2. That the failure of defendant's counsel to raise the issue of insanity before allowing defendant to enter a guilty plea to the charge of attempt escape was incompetence of counsel which deprived defendant of his constitutional right to counsel."

These very arguments were raised by defendant in his appeal to this court from the trial court's denial of his section 72 petition to vacate his convictions for armed robbery and attempt murder in his first jury trial on April 25, 1968. In affirming the denial of defendant's petition in that case (People v. Hinton, 132 Ill. App.2d 409, 270 N.E.2d 93), we held that an adjudication of insanity at the time of an offense is not an adjudication of incompetency to stand trial and that a subsequent adjudication of defendant as insane as to other crimes is not a fact that requires vacating a defendant's conviction of a totally different crime. We also found that where, as here, representation by counsel is not of such low caliber as to amount to no representation and to reduce the trial to a farce (People v. Washington, 41 Ill.2d 16, 241 N.E.2d 425), defendant was not denied his right to effective assistance of counsel.

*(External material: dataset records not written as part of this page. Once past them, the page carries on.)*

One turn moves every row onto another: examples first, then more rows asked:
Koled: -2,-8,-35,-6,-3,-2,2,4,15,-2,-13,3,9,-6,-7,-6,1,-6
sosev: -4,-4,13,1,1,-4,-7,3,-5,9,-28,1,5,-19,-5,-6,-1,-10
silur: -8,2,10,-12,5,-1,-8,-18,9,13,21,-6,1,8,-2,6,-3,-3
pepi: -3,-2,13,4,3,-10,-11,0,-3,10,-29,-2,8,-14,-8,-6,4,-6
mamal: 7,5,7,11,-4,19,8,20,-6,1,14,3,-5,3,3,-3,-5,11
lavup: -9,-7,-29,18,6,-11,-8,-3,4,-1,-2,-5,-4,-5,-18,-3,9,-12
tig: -3,-17,25,-9,-7,6,2,7,-1,10,-15,3,2,5,0,-2,1,-8
mebe: 0,20,21,12,2,-4,-3,-3,9,5,0,7,7,15,-9,1,9,3
nezav: -1,10,1,11,0,11,14,12,1,-21,13,9,24,-1,-2,6,2,3
boded: 9,4,-2,3,-12,18,-3,2,5,17,15,-8,5,4,4,-12,-11,5
Ves: -8,-15,-6,4,15,-6,3,22,-4,-15,0,0,-4,6,-8,1,12,-23
Ratos: -1,23,-8,2,-5,8,3,3,3,16,3,-1,-1,-17,-3,-1,-6,19
zanom: -5,7,-2,3,3,10,9,15,3,-3,32,1,7,-6,4,-1,-11,5
Fosiz: -5,-4,-24,2,3,0,1,-10,-7,-11,-22,-1,-12,7,-6,-8,-2,-10
gofen: 4,17,11,-2,-11,5,-1,-12,15,13,0,5,10,5,3,-6,-1,-9
Mamuv: -5,-7,8,-16,9,4,2,8,10,-9,-9,-16,18,-22,-7,-7,5,10
Fiku: -6,-5,-14,-1,4,3,0,11,-16,0,11,3,-2,30,-10,1,7,-2
nurin: -11,4,20,-3,15,-2,-2,-3,1,-1,21,4,-7,12,-7,12,6,6
ret: 0,8,-9,2,-11,12,8,-2,10,-7,13,0,31,-4,3,-1,-5,-4
vasig: -7,-5,-26,6,9,-15,-4,8,10,-8,-12,1,9,7,-21,-3,10,7
fumo: -3,-6,-18,-8,-2,13,8,11,-15,2,12,6,-4,19,-1,2,1,-11
lib: -5,-6,10,-13,14,1,2,12,6,-13,-9,-14,15,-21,-10,-5,8,13
retag: -2,10,-3,16,0,-3,0,0,8,-12,14,-3,34,10,-10,1,4,6
Fefav: -4,24,-4,7,0,5,4,9,-1,10,3,4,-5,-11,-4,2,-2,24
Veso: -4,-15,-16,-9,3,1,1,11,4,-2,1,-5,1,-1,-1,-7,4,-33
dif: -3,-16,28,-4,-2,-1,-4,7,-2,6,-14,1,1,12,-7,0,5,-1
Baziz: -5,-6,8,-13,13,-1,-1,7,10,-8,-8,-19,20,-18,-11,-7,8,13
Pedam: -7,-4,-21,5,5,0,2,-6,-8,-15,-22,2,-13,7,-6,-7,-1,-6
sala: -7,2,12,-15,5,11,8,-3,3,2,19,7,-10,-3,6,10,-3,-6
Rabo: -7,-9,-29,11,0,1,1,0,3,-2,-4,-1,-7,-16,-8,-2,2,-19
tez: -4,-5,-21,-8,-3,6,-3,1,-9,9,11,-3,3,27,-5,-3,2,-10
livam: -6,7,-7,2,1,3,-2,4,9,5,33,-8,15,-1,1,-8,-10,5
vuva: -4,10,-6,-7,6,-3,0,3,-8,-16,-3,-15,7,-32,-3,8,-1,-4
mator: -4,4,20,-1,-12,-2,5,9,-9,-27,-12,-11,2,4,-14,-6,8,1
tenu: -5,-4,17,6,6,-7,-6,5,-7,4,-29,0,4,-15,-7,-4,3,-5
topo: -4,23,-7,7,-1,1,-3,3,3,16,4,-3,1,-9,-7,-1,-2,24
Gegam: -7,9,0,11,8,0,1,12,2,-4,33,-3,10,4,-6,-3,-6,13
voro: -5,12,-2,1,12,-12,-6,5,-10,-19,-3,-18,7,-24,-10,9,4,4
kade: -6,-3,-22,5,6,-5,-2,-12,-7,-12,-21,-2,-11,9,-7,-8,-2,-5
nugo: -2,-15,24,-6,-7,-1,-7,-2,2,14,-15,-5,6,11,-3,-5,2,-5
Begus: -4,10,-8,-5,7,-12,-10,-5,-5,-10,-3,-23,15,-25,-9,4,-1,0
tikod: -7,-13,-12,2,13,-14,-10,6,4,-2,2,-11,6,15,-14,-7,11,-22
telak: -3,3,12,-5,-18,-8,-7,-8,0,-15,-10,-22,11,8,-14,-11,4,-1
gimu: -2,2,10,-12,-24,8,6,1,-2,-18,-12,-15,4,-5,-3,-11,0,-9
vikul: -6,-8,-24,2,5,-1,9,20,5,-16,-13,13,1,-6,-10,3,7,0
duzu: -9,-8,-22,20,10,-5,2,10,-2,-9,-3,3,-10,-9,-15,3,9,-11
Buba: 5,6,6,16,0,5,-8,7,0,9,16,-9,5,16,-6,-7,-1,19
Moban: 1,18,20,4,-5,11,12,7,6,-1,-2,16,0,0,4,2,2,-6

Baziz -> Mamuv
Pedam -> kade
sala -> nurin
Now find these:
vikul -> vasig
telak -> gimu
tikod -> Veso
gofen -> Moban
pepi -> sosev
Begus -> vuva
Fefav -> topo
dif -> nugo
lavup -> Rabo
tez -> fumo
retag -> ret
Buba -> boded
livam -> zanom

The Illinois Supreme Court affirmed the decision in People v. Hinton, 52 Ill.2d 239, 287 N.E.2d 657, and held:

"One basic premise of defendant's argument is that the findings of the second jury constitute an adjudication that defendant was insane as a matter of law at the time of the commission of the crimes charged in indictment 4 [the first jury trial] and that such adjudication, by inverse application of the doctrine of res judicata, relates back to the time of the first trial and necessitates vacation of the judgment. In our opinion this argument is based on a misconception of the legal effect of the the second jury's findings. At the second trial defendant interposed the defense of insanity, and on that particular evidence presented to it the jury found him not guilty by reason of insanity as to the crimes charged in indictments 3 and 5 [the second jury trial]. These findings, however, did not constitute an adjudication that as a matter of law he was insane at the time of commission of the separate crimes charged in indictment 4 which would operate to vitiate the earlier judgment of conviction on that indictment."

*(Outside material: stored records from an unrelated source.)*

In the data rows, 128 means zero.
Here are some numbered points:
np.array([131, 144, 148, 119, 107, 094, 145, 143, 136, 102, 146, 128, 169, 120, 129, 151, 097, 115,
          130, 089, 144, 111, 142, 114]) 0
np.array([140, 132, 148, 108, 116, 116, 132, 146, 145, 089, 110, 136, 140, 134, 125, 142, 119, 121,
          100, 079, 145, 113, 135, 136]) 1
np.array([127, 138, 124, 134, 125, 144, 128, 107, 146, 139, 124, 130, 136, 126, 134, 124, 143, 143,
          132, 111, 126, 129, 115, 159]) 2
np.array([138, 125, 163, 115, 123, 127, 143, 122, 124, 131, 115, 137, 127, 107, 115, 118, 113, 142,
          133, 132, 138, 113, 135, 130]) 3
np.array([113, 130, 142, 130, 130, 114, 123, 128, 096, 096, 129, 125, 133, 082, 115, 125, 094, 109,
          107, 123, 103, 148, 127, 099]) 4
np.array([191, 124, 136, 172, 072, 133, 141, 173, 111, 216, 080, 124, 084, 137, 136, 091, 132, 131,
          162, 139, 106, 103, 057, 157]) 5
np.array([135, 138, 124, 133, 135, 139, 119, 128, 139, 136, 135, 128, 122, 136, 134, 135, 162, 133,
          129, 121, 123, 130, 131, 133]) 6
np.array([108, 108, 120, 102, 153, 124, 124, 116, 112, 113, 134, 128, 125, 141, 119, 115, 119, 111,
          121, 140, 138, 144, 131, 120]) 7
np.array([181, 120, 158, 161, 136, 102, 097, 107, 132, 188, 120, 118, 109, 144, 103, 108, 159, 120,
          202, 187, 128, 149, 178, 126]) 8
np.array([128, 124, 109, 145, 127, 139, 132, 118, 147, 129, 132, 123, 116, 134, 133, 128, 143, 133,
          130, 125, 134, 134, 124, 133]) 9
np.array([102, 179, 123, 149, 148, 132, 074, 119, 129, 175, 177, 202, 133, 103, 120, 103, 184, 091,
          097, 110, 074, 187, 149, 201]) 10
np.array([113, 155, 146, 086, 125, 126, 101, 146, 111, 098, 088, 119, 113, 126, 097, 136, 092, 163,
          075, 129, 090, 096, 112, 122]) 11
np.array([150, 112, 165, 087, 116, 080, 164, 128, 091, 111, 100, 121, 173, 202, 071, 091, 045, 140,
          132, 158, 195, 164, 105, 091]) 12
np.array([134, 145, 133, 126, 109, 126, 145, 102, 135, 071, 131, 114, 144, 079, 141, 139, 115, 155,
          109, 116, 117, 119, 134, 104]) 13
np.array([114, 105, 149, 110, 134, 134, 140, 123, 133, 125, 119, 120, 122, 144, 135, 116, 122, 140,
          129, 136, 170, 110, 123, 130]) 14
np.array([153, 144, 110, 143, 121, 131, 182, 082, 161, 135, 136, 112, 166, 159, 146, 134, 151, 139,
          149, 119, 145, 147, 123, 113]) 15
np.array([116, 149, 143, 115, 123, 125, 138, 155, 135, 091, 138, 135, 160, 124, 125, 149, 117, 113,
          128, 082, 141, 111, 138, 121]) 16
np.array([144, 149, 102, 132, 132, 122, 133, 123, 118, 123, 127, 128, 143, 155, 139, 156, 140, 130,
          144, 098, 130, 140, 129, 108]) 17
np.array([153, 128, 139, 146, 109, 121, 143, 127, 140, 138, 135, 145, 118, 113, 121, 125, 132, 114,
          139, 126, 133, 123, 138, 166]) 18
np.array([126, 119, 110, 140, 138, 149, 114, 135, 127, 145, 148, 137, 136, 142, 130, 133, 141, 111,
          139, 125, 129, 154, 142, 114]) 19
np.array([111, 068, 118, 175, 153, 161, 093, 136, 114, 176, 173, 092, 121, 139, 150, 118, 092, 153,
          164, 198, 089, 177, 113, 092]) 20
np.array([106, 140, 126, 116, 142, 133, 126, 117, 132, 095, 127, 127, 117, 121, 115, 124, 133, 126,
          105, 111, 131, 133, 139, 128]) 21
np.array([117, 145, 100, 128, 123, 141, 122, 123, 151, 149, 129, 120, 139, 125, 134, 146, 128, 142,
          110, 126, 104, 117, 105, 146]) 22
np.array([149, 146, 098, 120, 115, 111, 141, 107, 137, 129, 118, 139, 126, 139, 112, 149, 149, 132,
          105, 072, 116, 123, 110, 116]) 23
np.array([158, 139, 121, 141, 116, 143, 141, 111, 148, 142, 129, 131, 132, 141, 144, 125, 162, 124,
          137, 120, 135, 143, 132, 143]) 24
np.array([135, 124, 126, 134, 121, 132, 125, 129, 126, 143, 123, 121, 126, 126, 134, 117, 132, 133,
          138, 135, 123, 123, 109, 134]) 25
np.array([131, 131, 167, 177, 129, 019, 127, 115, 089, 027, 122, 119, 105, 000, 088, 154, 035, 118,
          065, 108, 078, 110, 118, 038]) 26
np.array([130, 128, 142, 114, 132, 109, 139, 126, 119, 134, 124, 127, 131, 143, 105, 117, 097, 138,
          125, 138, 147, 137, 131, 121]) 27
np.array([140, 135, 120, 136, 117, 143, 119, 138, 147, 142, 121, 128, 104, 153, 126, 137, 136, 140,
          126, 122, 149, 121, 133, 131]) 28
np.array([152, 097, 152, 130, 124, 089, 131, 103, 058, 150, 124, 133, 123, 104, 095, 113, 088, 139,
          180, 144, 122, 164, 130, 078]) 29
np.array([142, 144, 118, 129, 128, 145, 121, 120, 132, 127, 137, 135, 124, 135, 141, 129, 160, 130,
          130, 115, 125, 137, 129, 133]) 30
np.array([126, 140, 110, 139, 125, 159, 115, 125, 140, 143, 141, 150, 127, 131, 152, 136, 186, 124,
          106, 124, 102, 131, 141, 137]) 31
np.array([166, 119, 065, 112, 116, 144, 109, 226, 154, 169, 147, 149, 111, 202, 141, 161, 216, 111,
          159, 120, 148, 105, 180, 131]) 32
Which point above is nearest to each new point by angle? Its number follows each.
np.array([128, 098, 148, 114, 137, 131, 146, 090, 110, 125, 103, 131, 119, 121, 138, 123, 137, 118,
          145, 142, 147, 144, 135, 109]) 29
np.array([152, 122, 121, 090, 112, 130, 080, 194, 117, 142, 116, 161, 074, 166, 143, 137, 148, 072,
          147, 141, 128, 106, 141, 148]) 32
np.array([120, 122, 124, 122, 129, 129, 128, 118, 116, 131, 121, 127, 116, 111, 122, 113, 135, 133,
          129, 137, 128, 125, 124, 122]) 29
np.array([129, 128, 136, 143, 129, 105, 118, 126, 124, 117, 138, 123, 124, 081, 122, 131, 106, 145,
          113, 115, 101, 123, 117, 100]) 26
np.array([127, 100, 137, 131, 132, 117, 128, 120, 129, 145, 140, 122, 134, 129, 135, 129, 133, 134,
          148, 159, 128, 145, 131, 123]) 20
np.array([112, 082, 171, 128, 175, 103, 143, 100, 099, 061, 071, 122, 077, 188, 131, 112, 208, 127,
          126, 146, 155, 203, 124, 060]) 7
np.array([160, 092, 166, 104, 113, 125, 160, 118, 147, 134, 128, 111, 192, 156, 150, 116, 155, 112,
          177, 164, 162, 085, 125, 155]) 14
np.array([156, 107, 112, 112, 128, 142, 128, 172, 141, 144, 148, 142, 120, 156, 148, 136, 174, 116,
          152, 130, 151, 132, 172, 139]) 32
np.array([116, 146, 108, 152, 123, 136, 109, 124, 107, 154, 141, 157, 127, 109, 123, 122, 145, 110,
          127, 133, 112, 146, 132, 144]) 10
np.array([129, 149, 135, 102, 124, 111, 129, 139, 127, 117, 110, 122, 122, 123, 114, 141, 093, 130,
          116, 126, 121, 098, 129, 147]) 11
np.array([073, 148, 168, 053, 127, 063, 131, 184, 121, 061, 017, 116, 131, 119, 062, 160, 000, 135,
          038, 118, 097, 047, 138, 134]) 11
np.array([133, 124, 140, 102, 136, 134, 152, 102, 147, 048, 130, 110, 161, 130, 159, 135, 136, 113,
          117, 116, 120, 134, 140, 115]) 13
np.array([180, 231, 034, 078, 133, 071, 119, 070, 113, 115, 070, 176, 126, 164, 107, 180, 168, 068,
          094, 000, 137, 178, 052, 170]) 23
np.array([115, 117, 111, 113, 137, 140, 130, 113, 133, 117, 138, 116, 127, 114, 145, 119, 135, 127,
          129, 141, 120, 115, 131, 121]) 7
np.array([110, 141, 110, 120, 115, 141, 116, 124, 122, 123, 111, 110, 099, 116, 109, 110, 096, 161,
          104, 149, 143, 104, 112, 114]) 11
np.array([139, 142, 115, 162, 106, 130, 149, 124, 123, 181, 118, 125, 130, 124, 108, 135, 103, 152,
          139, 116, 148, 137, 107, 133]) 5
np.array([128, 107, 115, 140, 143, 135, 117, 125, 118, 161, 149, 111, 122, 138, 130, 130, 103, 135,
          163, 161, 099, 142, 117, 105]) 20
np.array([094, 223, 149, 218, 102, 135, 086, 179, 118, 212, 110, 151, 144, 081, 100, 164, 092, 190,
          064, 034, 084, 097, 076, 152]) 22
np.array([123, 135, 103, 145, 136, 104, 113, 093, 125, 075, 161, 129, 095, 091, 140, 168, 111, 130,
          118, 125, 051, 146, 178, 119]) 26
np.array([108, 131, 112, 145, 143, 134, 107, 124, 131, 168, 140, 142, 113, 110, 121, 119, 172, 104,
          116, 125, 106, 154, 128, 151]) 10
np.array([140, 122, 140, 072, 142, 117, 130, 132, 118, 102, 087, 123, 116, 149, 128, 133, 124, 128,
          117, 127, 150, 101, 122, 115]) 14
np.array([138, 133, 107, 114, 130, 152, 113, 169, 119, 139, 128, 156, 111, 168, 144, 148, 167, 112,
          156, 137, 141, 119, 179, 130]) 32
np.array([127, 103, 169, 154, 151, 134, 125, 136, 122, 137, 130, 124, 146, 134, 136, 110, 117, 135,
          142, 165, 115, 159, 142, 107]) 20
np.array([120, 140, 164, 179, 141, 100, 111, 145, 152, 139, 150, 150, 121, 118, 110, 129, 128, 137,
          094, 124, 101, 147, 130, 173]) 10
np.array([130, 127, 120, 143, 128, 132, 122, 133, 114, 144, 138, 114, 128, 127, 126, 128, 124, 137,
          142, 143, 117, 136, 127, 118]) 20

"[T]here has been no showing of any facts which raise a bona fide doubt of the defendant's ability to understand the nature of the charges against him and to cooperate with his counsel in conducting his defense. No contention is made that defendant was in any manner prevented from raising the defense of insanity through fraud, duress, excusable mistake, or any lack of understanding of his rights. (Glenn v. People (1956), 9 Ill.2d 335.) To the contrary, it is quite possible, as the trial court concluded, that since the trial on indictment 4 was the first of possibly five trials on separate charges which allegedly occurred within a two-hour period, the decision to start with an alibi defense at the first trial was a well reasoned strategic decision on the part of the defendant and his counsel. In our opinion neither the requirements of due process of law nor the purpose and scope of section 72 call for vacation of the judgment of conviction in the first trial, where the alibi defense failed him, simply because he succeeded in asserting an insanity defense at a subsequent trial on other charges."

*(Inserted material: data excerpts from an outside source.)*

First come named turns, each shown by rows before and after it. For each pair of rows after them, which turns, in which order, take the first row to the second? The first pair is done for you.
turn C:
[  2   8  -8   3   8   9  -2 -10   0  -1  17  -5  20   2   7   1  -5   0
   8   4  -4   4  19 -32   4  10  -9 -11  -3   7] |-> [  8  13  -9   8   1  11  -2  -5   0  -6  23  -7  17  -1   2   2   0  -3
   9   5  -6   8  12 -16   6  11 -12 -23 -12   3]
[-15   1 -23  17 -25  15  -4 -17   4 -15  13 -15   4   6   7  -7  10  12
   8 -28 -16  11  -1   5  -1  -6   2 -17  -8   5] |-> [-21  -7 -30   5  -6   5   0 -33   8   0   0  -4   6   3   9  -5   3  10
   4 -30  -5  27   5 -18  -4  -9   9  -5   4   8]
[  4  19   3  -8 -19   9  -1  16 -27 -23  12   8  22 -12 -25   7   4 -13
  17 -11  36  -7 -27  -3 -15   0 -15  -3 -13 -28] |-> [  4  13  -5   6 -12  13 -12  11 -25 -19   3  13  17   1 -23  -4   1 -13
   3 -29  34 -14 -22 -20 -24  -1 -18   9   9 -27]
turn G:
[ 19  -8  14 -26   4 -14  21 -26  -7  13   3   1  16  -2  -2  -5 -22  22
   8  -8   3  -9  -7 -10   5  -2   3 -15  -7  -7] |-> [ 22 -16  14 -12   5 -18  11 -26  -1   9   0  -2  10  13  -1 -12 -25  29
   2 -20   2  -6  -6 -11  -4  -7  10  -8   6 -13]
[-24 -12  -6  -4  22  -6 -28  -1   2   3 -16   0   5   5  -5  12  11   6
 -20   4   3  -6   0  -6  -5  -2 -16  21   6 -17] |-> [-33  -2 -14  -6  13  -1 -19  -5  -1 -13  -4  -8  10   1  -1   5  19   1
  -9  -6 -12  -4   7  -5   0   0 -25  -2 -12 -14]
[ 15 -18   7  -2 -13 -15  -3  -6 -13  15   6   1 -12   1  10  17  -1  11
   4 -18   9  24  12  22   7 -20  29 -11  -6 -25] |-> [ 12 -17   2  -4 -18  -4   1  -5 -11   5   7  -4  -5   2  13  13   0   7
  10 -20  -1  23  13  22   6 -19  22 -24 -13 -25]
[ 12  -2  21  10   2   1  -7 -10  26  -3 -17  25 -20  -2 -10 -12  16  20
  -4   4  28   0  -3  -6 -15  -6  21   5  21  -6] |-> [  0   9   5   9 -12  14   5 -22  24 -29  -6   5  -9  -7  -3 -23  22  16
  14  -3   1   2   8  -9  -7  -1   4 -30 -12  -3]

• 1, 2 In the instant case, our examination of the record reveals that the defendant was carefully admonished by the trial court as to the consequences of his guilty plea to the charge of attempt escape. He indicated that defendant's constitutional rights to due process and to counsel were not denied by the trial court's failure to allow him to raise a subsequent acquittal by reason of insanity as determinative of his capacity at the time of the attempted escape. We agree with the Public Defender that there is no merit to the instant appeal. The Public Defender's request for leave to withdraw as counsel for the defendant is granted and the judgment denying defendant's petition for post conviction relief is affirmed.


BURMAN, P.J., and DIERINGER, J., concur.